Question

I'm trying to play a continuous stream of sine waves. The frequency of the sine wave changes when I press and hold the buttons. It returns to its normal frequency once I release the buttons.

When I run the following code, the output sound has periodic 'clicks' (sharp acoustic pressure changes) occuring at regular intervals - around 5 clicks per second - rather than playing a pure sine tone.

A funny behavior is, there are no clicks when I press and hold the C5 button. But when I press and hold the C4 button, the clicks are still there.

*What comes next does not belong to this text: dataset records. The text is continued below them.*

In the data rows, zero lies at 4.5, halfway between 4 and 5.
Some points, one per row:
[5 5 6 5 5 8 4 6 6 6 6 2 7 5 4 6 2 3 3 1 7 4 5 4 4 3 1 3 2 6 5 7]
[4 4 5 4 4 3 4 4 3 6 6 4 4 4 6 9 5 6 4 2 6 7 3 3 4 6 6 5 6 3 4 2]
[8 8 6 3 4 9 6 6 6 4 3 3 7 7 6 7 5 5 4 6 6 6 7 2 4 1 5 5 2 5 4 4]
[3 4 4 7 4 3 6 6 2 3 4 6 6 4 3 0 4 5 6 5 2 3 3 7 6 6 6 6 2 6 7 3]
[3 3 2 5 3 3 3 2 7 3 3 3 5 4 7 5 4 3 6 5 6 5 5 6 5 6 5 6 4 3 6 4]
[5 6 6 8 1 2 4 7 4 3 2 5 4 5 6 3 5 4 1 6 5 3 4 7 5 4 5 4 5 7 4 7]
[3 3 2 5 5 5 5 5 3 1 3 3 5 5 5 2 3 5 6 6 1 4 6 4 5 6 5 6 6 6 3 3]
[2 8 6 4 6 7 6 3 6 7 2 5 5 6 5 5 4 3 4 6 6 4 6 3 5 6 4 2 4 5 6 5]
[4 2 6 7 3 5 3 5 3 2 7 2 5 4 5 3 5 6 4 4 6 5 7 4 2 4 5 5 6 7 3 3]
[3 3 3 4 6 2 7 4 3 1 3 5 3 4 4 2 5 3 5 6 5 1 3 3 4 5 7 6 5 6 1 4]
[5 3 4 4 5 5 4 5 3 5 6 5 3 5 4 8 6 6 1 2 5 5 3 3 6 4 4 5 4 4 3 7]
[7 5 6 4 4 4 2 4 5 5 4 3 5 5 4 6 5 5 3 3 8 5 7 2 4 7 5 3 4 6 5 7]
[4 3 5 5 4 2 7 6 2 5 5 4 6 5 5 5 3 3 3 3 4 3 2 4 5 4 6 6 4 6 5 5]
[3 2 6 5 5 5 7 5 6 3 3 5 6 1 4 3 4 5 5 6 5 3 5 7 5 4 4 6 6 4 2 5]
[1 3 6 5 5 2 8 5 3 2 1 3 3 4 9 3 4 5 6 5 3 4 1 8 4 5 8 6 4 4 7 3]
[5 5 7 6 6 5 7 5 5 4 5 4 6 3 3 4 4 5 3 5 1 6 3 7 4 4 2 5 4 5 4 4]
[5 2 4 6 4 4 4 4 3 3 2 7 5 6 5 3 5 5 7 6 5 5 5 5 7 4 7 4 6 3 6 4]
[3 6 3 6 6 5 4 3 5 5 1 6 3 4 4 5 5 8 5 5 5 6 6 2 5 3 4 2 2 4 6 1]
[4 5 4 1 5 3 1 3 4 5 5 2 5 5 3 7 5 4 6 6 4 5 5 3 2 5 3 5 4 0 3 3]
[9 4 7 7 3 3 6 8 1 7 8 0 6 4 4 7 6 5 1 0 2 4 0 7 5 1 4 4 6 6 5 9]
[5 3 4 2 5 7 3 3 5 6 4 3 3 4 2 3 4 6 5 5 5 2 6 2 4 6 5 6 4 5 1 4]
12 more points follow, each with its number after it:
[3 4 5 5 4 5 5 7 3 4 2 5 5 5 6 3 4 4 6 3 4 4 2 8 7 5 5 7 4 6 7 1] 0
[5 1 4 2 6 3 7 4 4 3 1 5 4 5 6 1 3 5 3 4 3 0 3 7 6 3 4 6 7 5 3 5] 1
[5 1 4 4 5 3 3 3 5 5 4 3 3 6 3 3 4 5 5 7 5 6 3 3 3 5 7 4 4 6 6 4] 2
[4 2 5 5 4 3 2 4 5 5 4 6 5 5 5 7 6 3 9 4 3 4 4 7 7 4 3 7 7 5 4 3] 3
[5 6 5 3 5 9 3 1 9 6 4 5 5 5 4 8 6 3 3 8 9 3 9 0 3 6 4 5 4 2 3 5] 4
[4 3 7 6 2 7 3 4 6 4 4 5 4 5 6 3 4 4 6 5 2 4 5 5 6 2 6 6 6 4 6 5] 5
[4 6 1 4 6 5 5 3 7 3 6 4 7 6 3 5 5 3 2 5 4 5 7 5 4 5 5 4 6 5 3 3] 6
[5 6 5 3 4 6 6 5 5 3 4 5 5 6 6 3 3 4 4 5 5 4 6 4 4 6 2 3 4 3 5 2] 7
[5 3 6 6 7 4 6 4 2 3 3 4 6 3 5 2 3 8 7 4 1 2 4 7 6 3 5 5 2 5 4 2] 8
[4 5 4 4 4 4 9 4 3 3 4 4 4 5 4 1 4 4 4 3 6 5 1 6 6 5 7 5 6 7 6 6] 9
[4 4 5 5 6 6 3 6 4 4 6 6 4 3 4 3 5 5 4 7 3 2 2 5 5 6 3 4 3 7 4 4] 10
[5 5 5 4 3 4 5 4 6 7 6 5 4 3 3 7 7 4 2 2 4 6 7 4 3 5 3 3 6 4 3 8] 11
Which two of these numbered points are nearest to each point below, looking only along the 3 directions in which the first points spread most? Their numbers follow each, nearest first.
[2 7 3 8 4 4 7 5 4 4 5 4 4 6 4 6 2 4 4 4 4 5 5 7 6 2 6 4 3 2 7 4] > 5 10
[4 0 6 4 5 4 5 4 3 4 3 6 4 5 3 5 5 5 5 2 2 4 3 6 5 6 3 5 5 4 4 5] > 3 10
[5 4 3 4 5 5 6 5 4 6 5 3 4 5 3 7 6 4 5 5 5 5 3 6 7 4 4 4 7 4 2 3] > 3 2
[8 7 7 2 4 4 2 8 4 8 7 3 6 1 1 4 5 3 0 0 4 3 4 6 3 1 2 4 6 8 3 6] > 11 10
[3 4 5 5 4 4 6 3 5 0 2 5 6 5 4 3 2 3 5 6 3 1 3 5 4 5 6 5 5 2 6 2] > 8 0
[5 5 6 5 5 4 3 4 5 4 8 5 4 6 6 8 3 2 6 6 5 7 6 2 3 6 3 1 4 4 4 1] > 6 7
[0 2 2 2 3 6 4 4 2 3 3 4 5 3 6 2 5 5 5 4 1 3 1 6 6 4 6 5 6 5 6 6] > 1 8
[4 6 4 3 3 3 5 4 2 2 6 4 3 5 1 2 4 6 6 5 4 1 3 5 3 7 4 6 2 3 5 4] > 3 2
[8 3 4 4 3 3 6 7 6 6 3 3 4 3 5 3 6 5 5 4 5 2 5 4 6 4 5 7 4 5 4 5] > 10 5
[3 3 4 5 5 1 4 6 2 3 5 6 4 4 6 4 4 4 6 3 3 5 2 5 5 3 4 7 5 5 6 3] > 1 3
[9 9 3 0 3 8 0 1 8 9 9 3 6 6 3 9 8 3 3 6 9 9 9 0 1 5 5 4 5 4 3 6] > 4 11
[4 9 5 1 5 7 2 3 7 7 4 4 5 3 3 6 4 4 4 7 7 4 8 2 3 7 4 4 2 6 5 4] > 4 7
[3 4 7 5 7 5 6 5 5 3 3 4 5 3 7 1 2 5 3 8 3 2 5 9 5 2 5 7 5 4 5 5] > 0 8
[4 3 4 5 4 6 3 3 4 1 4 6 3 5 2 3 4 7 3 6 5 3 4 5 7 6 6 6 3 4 3 4] > 2 3
[5 7 2 2 4 7 4 2 9 6 5 4 5 5 3 5 2 1 2 7 9 7 5 0 1 3 4 4 3 5 4 5] > 4 6
[7 4 4 5 3 6 5 7 5 6 8 5 5 5 5 6 5 3 4 3 7 3 2 5 4 5 5 4 6 4 5 7] > 11 10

What is the cause of this problem?

public class MainActivity extends Activity {
Thread t;
private Button buttonC4, buttonC5;

float buttonC4_val = 0;
float buttonC5_val = 0;

int sr = 44100;
boolean isRunning = true;

@Override
protected void onCreate(Bundle savedInstanceState) {
    super.onCreate(savedInstanceState);
    setContentView(R.layout.main);

    // button initialization
    buttonC4 = (Button) this.findViewById(R.id.button_c4);
    buttonC5 = (Button) this.findViewById(R.id.button_c5);

    buttonC4.setOnTouchListener(new OnTouchListener() {
        @Override
        public boolean onTouch(View v, MotionEvent event) {
            switch(event.getAction())
            {
            case MotionEvent.ACTION_DOWN:
                //insert code here
                buttonC4_val = 300;
                buttonC4.setText("You Clicked ME!!!");
                return true;
            case MotionEvent.ACTION_UP:
                //insert code here
                buttonC4_val = 0;
                buttonC4.setText("C4");
                return true;
            }
            return false;
        }
    });

    buttonC5.setOnTouchListener(new OnTouchListener() {
        @Override
        public boolean onTouch(View v, MotionEvent event) {
            switch(event.getAction())
            {
            case MotionEvent.ACTION_DOWN:
                //insert code here
                buttonC5_val = 500;
                buttonC5.setText("You Clicked ME!!!");
                return true;
            case MotionEvent.ACTION_UP:
                //insert code here
                buttonC5_val = 0;
                buttonC5.setText("C5");
                return true;
            }
            return false;
        }
    });

    t = new Thread() {
        public void run() {
            setPriority(Thread.MAX_PRIORITY);

    int bufferSize = AudioTrack.getMinBufferSize(sr,
            AudioFormat.CHANNEL_OUT_MONO, AudioFormat.ENCODING_PCM_16BIT);

    AudioTrack audioTrack = new AudioTrack(AudioManager.STREAM_MUSIC, sr, 
            AudioFormat.CHANNEL_OUT_MONO, 
            AudioFormat.ENCODING_PCM_16BIT, 
            bufferSize, 
            AudioTrack.MODE_STREAM);

    audioTrack.play();

    // synthesis loop
     while(isRunning){                  
           double upFreq = (double) buttonC4_val + (double) buttonC5_val;   
       short samples[] = new short[bufferSize];
           int amp = 10000;
           double twopi = 8.*Math.atan(1.);
           double fr = 440.f;
           double ph = 0.0;                 
           fr =  440 + upFreq;

           for(int i=0; i < bufferSize; i++){
         samples[i] = (short) (amp*Math.sin(ph));
         ph += twopi*fr/sr;
           }

      audioTrack.write(samples, 0, bufferSize);
            }
    audioTrack.stop();
    audioTrack.release();
        }
    };
    t.start();
}
}
Was it helpful?

Solution

It looks like you're filling the entire samples buffer with the sine wave - if the bufferSize is not a multiple of the frequency you're generating then you're going to be partially through a wave when the next sample starts playing - that might be what's causing the pops.

Amazing diagram

You can test this by changing the bufferSize and seeing if that changes the frequency of the popping. Bigger buffer should mean these sample mismatches happen less often so the popping should be less frequent.

The solution would be to change

audioTrack.write(samples, 0, bufferSize);

to replace bufferSize with the location in the buffer of the last 0 crossing.